Почему отцы часто уходят от детей-инвалидов и как живется папе, который не ушел – рассказывает директор благотворительного фонда «Православие и мир», отец особенного ребенка Евгений Глаголев.
У четырехлетней Сашеньки – синдром Эдвардса. Это редкое генетическое заболевание характеризуется множественными патологиями органов и задержкой в развитии. В длинном списке диагнозов Саши – гидроцефалия, четыре порока сердца, отсутствие уха… Врачи отводили ребенку не более трех месяцев жизни. Саша живет уже пятый год – благодаря хорошему уходу.
Годы борьбы с болезнью – это еще и ценный опыт, и понимание многих вопросов, с которыми сталкиваются родители больных детей. Как найти силы пережить шок и бороться? Какие ловушки и искушения появляются на пути семьи и каждого из супругов? Что сделать, чтобы их избежать? А если избежать не удалось – всегда ли следует винить того, кто ушел?
«Смотрите, кого вы родили»
– Евгений, случившееся стало для вас неожиданностью? Или о болезни ребенка узнали до рождения и успели подготовиться?
– Все случилось непредвиденно. Скрининг во время беременности не показал каких-либо тяжелых отклонений. Узнали о них только после того, как Александра родилась. И это было, конечно, как снег на голову.
Все произошло внезапно и странно. Жене сделали кесарево сечение, показали младенца. Она успела написать мне, что Сашенька красивая… Потом ребенка забрали и положили в отделение реанимации. Жена написала мне об этом, и я сразу поехал в роддом.
Меня пропустили удивительно быстро, без бахил, без халата. Только сказали: «Вы Глаголев? Пойдемте». Повели прямо в отделение реанимации, где заведующая отделением без обиняков мне все выложила: «Смотрите, кого вы родили». И показала все патологии.
Дочь родилась весом 1400 граммов. Маленький комочек, похожий на цыпленка. Глядя на нее, я чувствовал, как будто моя машина на полной скорости врезалась в столб…
– Осмысление произошедшего пришло сразу или понадобилось время?
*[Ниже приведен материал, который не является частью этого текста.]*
A landscape with many valleys, sampled at points; each row gives a point and its height.
A ball rolls from a point to whichever of its 2 nearest points has the largest drop for the distance, and stops where none of them is lower. Distance is the straight distance between rows; heights are no part of it.
gerom h=210: [  2  -9  -3  -9  32 -10  11   8   3  -2   1  12 -23  19  -8   2 -17  14
   4  -8]
bek h=425: [  8  14 -21  23  -1  26  15  12 -16 -22  -3  -5  -5   8   4 -10   2   3
   7 -17]
kibe h=275: [  2   2  13  -3  -1 -14  -6 -27   7  19  -6   3 -12  22   5 -19 -12   7
  13   2]
Bovar h=398: [  8   7   7   2 -24  12  -4 -26  17  18  18 -17  32   0  -6  -9   9   0
  19  -3]
gupa h=308: [ -9 -22  -4 -10  25 -18 -10  12  -8   1  -4  10  -9 -14  -2  18   3  -1
  -8   4]
lefi h=351: [  4  -8  -8  -1  22   8   6  22  -8 -19   7  12  -5  -5 -14  10  -1   6
  -3  -8]
nafud h=231: [ -2 -12  13  -9  22 -25  -8   9   1  -1  -4  24  -7 -15  -4  21  -7  -2
 -10   4]
goput h=441: [ -1   4 -30  14   4  21  10  13 -24 -20  -1 -10  -6   3   7  -2  14  -3
  -1 -12]
Sabi h=704: [  2  -4  18   3  -6  26  10  -3  10   5   5 -16  16  -7   0  -1  -1  -5
  15  10]
bekog h=634: [  5   1  12  22  17  17  12  -5 -11  -9   8   1 -12  10  11  -7 -14  12
  22   9]
siv h=655: [ -4 -22  -3  -2  25   9   0  -5  -7   5   6  -9 -10   0   3  -2  -2 -13
  15   1]
zur h=331: [ -6  15   2  26  -5  23  16  11 -15 -15  -4  -8  -5   6  14   2  -2  10
   5  16]
Tovof h=384: [  0   2   5 -17   4 -17 -13   0   8   5 -11  20  -5  -3  -9   0  -1   1
 -13  -6]
Susa h=373: [  2  18  -2  -2 -22   4   8  16  16 -20  -6   6  18 -12 -13   7   7   8
 -27  -6]
gek h=503: [  9   0  -5 -24   5   1  -7  -1  14   3  -2  14  -1  -4 -13 -10  10  -7
  -8 -27]
gel h=735: [  2  11  -3   2 -12  36  30  19  14  -4  -4 -24   8   3   4  -2   1  -1
   9  -7]
mim h=310: [  0  16   7   8 -19   5   0  -2   4  -5  -3   3  11   4  -6  -4   0  10
  -6   8]
Fanu h=512: [ 16  -6  -3 -17  27 -21  -8  12  -6  -2   7  37 -10  -5 -16  10  -8  -1
  -1 -27]
fisag h=447: [ 13   4   9 -11 -16   4 -10 -26  18  17  11  -4  24  -3  -8 -18   7  -9
  10 -12]
kem h=345: [-11  15  -6  -7 -32 -15 -10  -4  13  12 -19 -15   0  15   3  -7   7  13
 -12  10]
nipa h=376: [-12  21 -11   1 -32  -6  10   8  10   1 -23 -20   0  13   7  -3   2  11
 -13   6]
Vumog h=659: [  1  -3  30  10  -2  -1  10 -18  12  13  13  -7  10   6   0  -2 -22   3
  21  18]
meso h=380: [  2   8  -3  18   6  20  10   9 -16 -18   0   1  -7   8   4  -5  -1   9
   7  -1]
Suz h=619: [ -1 -29  -7  -7  36  -9   8   1  -9   6  14  -1 -14   5  -5   5 -13 -10
  12  -2]
kag h=683: [  0 -10   7   1   9  18   5  -4   3   2   1  -6   2  -5   1  -6  -3  -5
  14   3]
vufu h=307: [ -3  -7  10  -1  -2 -21 -20 -25   2  20  -7   2 -13  11  12 -13  -6  -6
   7   9]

– Я для себя отметил, что мне понадобилось 8-10 месяцев, чтобы осознать, принять и понять, что делать дальше. А у жены на принятие ушло значительно больше времени, несколько лет. Наверное, потому, что папе проще принять. У отца нет такой связи с ребенком. У мамы эта связь изначальна и безусловна. А папа к любви к ребенку приходит потом. А иногда и не приходит. Более прагматически подходит, умом, что ли. Это известный факт. Плюс, если женщина все переживает на эмоциональном уровне, то мужчина, как правило, ищет какие-либо конкретные решения. Это тоже мобилизует.
– Какие решения нашли?
– Сначала нашел смысл в освещении нашей истории жизни. Когда Саше исполнился год, мы сделали посвященную ей страничку в фейсбуке. И стали рассказывать, как мы живем. Сейчас у странички более тысячи подписчиков. Через год я сменил работу и ушел в благотворительность. До этого было полное ощущение неизвестности, непонимания, что делать.
– Но делали же, спасали ребенка.
– С первых же дней. Но приятие новой жизни пришло много позже. А в роддоме пришлось делать первую операцию, потому что один из ее пороков сердца был несовместим с жизнью. Только один хирург согласился сделать такую операцию. Делал дольше, чем обычно, но сделал очень хорошо, благодаря этому Саша жива. Осталось три порока. Но из-за большого количества патологий больницы не хотели нас брать, потому что исход был всем понятен, а зачем кому-то ухудшать статистику.
Кстати, решить эту проблему помогла та самая заведующая отделением, которая шокировала новостью о болезни ребенка. Может, у нее в тот момент было плохое настроение, не знаю. Но в дальнейшем с ее стороны было хорошее отношение. Она помогла нам устроиться в Тушинскую больницу, нас согласились принять. Через какое-то время сняли с ИВЛ, а через 3-4 месяца нам сказали: «Всё, готовьтесь забирать домой».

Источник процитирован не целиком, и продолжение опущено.